Thank you , I really had hard time arranging them 

I hope they win the champions league next season with Villa in !!


----------



## desaza (Apr 1, 2007)

§lipperhead said:


> Great tank again, wish we had some Yumbatus on our side of the pond!



Thank you, I just got them from a guy, who recently have imported them


----------



## Nayim (Jul 24, 2008)

I hope that Spain will win the World cup.. jejeje ( I´m from Spain ) 
Good job, very nice.


----------



## edwing206 (Apr 9, 2008)

I hope so too. 
If you don't mind my asking, are you from Spain too?


desaza said:


> Thank you , I really had hard time arranging them
> 
> I hope they win the champions league next season with Villa in !!


Haha, they are one of the favorites and my top choice. 


Nayim said:


> I hope that Spain will win the World cup.. jejeje ( I´m from Spain )
> Good job, very nice.


----------



## desaza (Apr 1, 2007)

edwing206 said:


> I hope so too.
> If you don't mind my asking, are you from Spain too?
> 
> 
> Haha, they are one of the favorites and my top choice.
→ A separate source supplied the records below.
Each row below holds a small network's activations on one input, seen along a few directions.
Each table varies a few parts of the input and shows all the possible inputs, shuffled.
A made-up example of a description, with smaller parts first: one of 5 places around a ring, together with either a single point or one of 11 places around a ring or (one of 2 separate values, together with one of 6 places along a line).
Shared parts are said once, and a part with two or three values counts as separate values.

Other details of the inputs vary at random and push rows far along two fixed directions, the same in every table; ignore that.

Rows:
row 1: [-2.71  2.50  3.85 -2.25 -2.35 -2.86 -3.05  2.92 -1.92  2.31 -3.13]
row 2: [-1.47  2.91  3.72 -3.15 -3.30 -3.25 -2.50  3.18 -0.40  1.49 -2.72]
row 3: [ 0.22 -3.80 -0.97  4.16  6.73 -0.48  1.33 -1.40  1.41 -1.32  7.15]
row 4: [-1.21  1.08  0.38  0.44  2.05 -1.19 -1.24  0.75 -1.48 -0.02  0.66]
row 5: [-0.61  4.04  4.02 -1.52 -1.36 -3.37 -3.01  3.34 -2.45  0.01 -3.91]
row 6: [ 1.03 -4.18 -0.11  4.10  5.53 -0.55  0.35 -3.20  2.28 -0.54  7.14]
row 7: [-1.78  2.91  3.90 -0.68  0.15 -3.41 -1.71  3.48 -4.87  2.58 -4.89]
row 8: [ 1.98 -3.68  1.22  4.61  5.56 -1.94  3.51  0.01  2.08 -2.28  3.94]
row 9: [-1.89 -4.58  0.14  4.88  4.87  0.49  0.99 -2.44  2.10  1.60  6.90]
row 10: [ 0.71  4.34 -7.06 -5.13 -4.79  5.83  2.49 -5.56 -0.45 -0.60 -3.20]
row 11: [ 1.21 -5.52  1.50  2.19  1.01 -0.63  2.93 -0.72  4.35 -1.07  7.09]
row 12: [ 2.67 -2.77  5.02 -0.37 -1.15 -4.36 -0.39  2.02  2.56 -2.12  3.26]
row 13: [-3.34  4.33 -5.51 -1.91 -2.85  6.33  0.00 -5.50 -3.56  2.88 -4.00]
row 14: [-0.09 -3.88  0.04  4.67  6.24 -0.41 -0.44 -3.28  1.20  0.40  6.54]
row 15: [ 1.49 -3.47  4.51 -1.08 -1.64 -4.24  1.10  3.02  3.35 -1.80  3.44]
row 16: [ 0.79 -4.93  1.28  1.59  2.31 -0.39  1.06 -0.80  4.57 -0.29  7.07]
row 17: [ 0.67  4.07  3.97 -2.32 -2.32 -3.59 -2.26  3.53 -1.25 -1.00 -3.53]
row 18: [-0.16  0.81 -7.24 -0.76  0.80  5.50  2.70 -6.73  0.48  0.12  1.51]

oh no I'm a Korean guy, who just loves soccer so much !!


----------



## desaza (Apr 1, 2007)

Nayim said:


> I hope that Spain will win the World cup.. jejeje ( I´m from Spain )
> Good job, very nice.



thank you, Im from south Korea and in about 5 hours, Spain and Korea will have match. Well... people call it 'match'. But the way I see it, it will be just be one side game...  
haha I love my country of course, but honestly I love Spanish soccer team better kkkk
They are unstopable, with Villa, Torres, Silva, Alonso, Xavier, Iniesta, Ramos and Casillas.
wow I can do this all day ..kk


----------



## edwing206 (Apr 9, 2008)

Haha, at least you know who to go for if not your own team. 


desaza said:


> thank you, Im from south Korea and in about 5 hours, Spain and Korea will have match. Well... people call it 'match'. But the way I see it, it will be just be one side game...
> haha I love my country of course, but honestly I love Spanish soccer team better kkkk
> They are unstopable, with Villa, Torres, Silva, Alonso, Xavier, Iniesta, Ramos and Casillas.
> wow I can do this all day ..kk


----------



## ClPat (Mar 6, 2010)

This tank is awesome! Very well-made. Is that an Indian almong/catappa tree? That is cool!


----------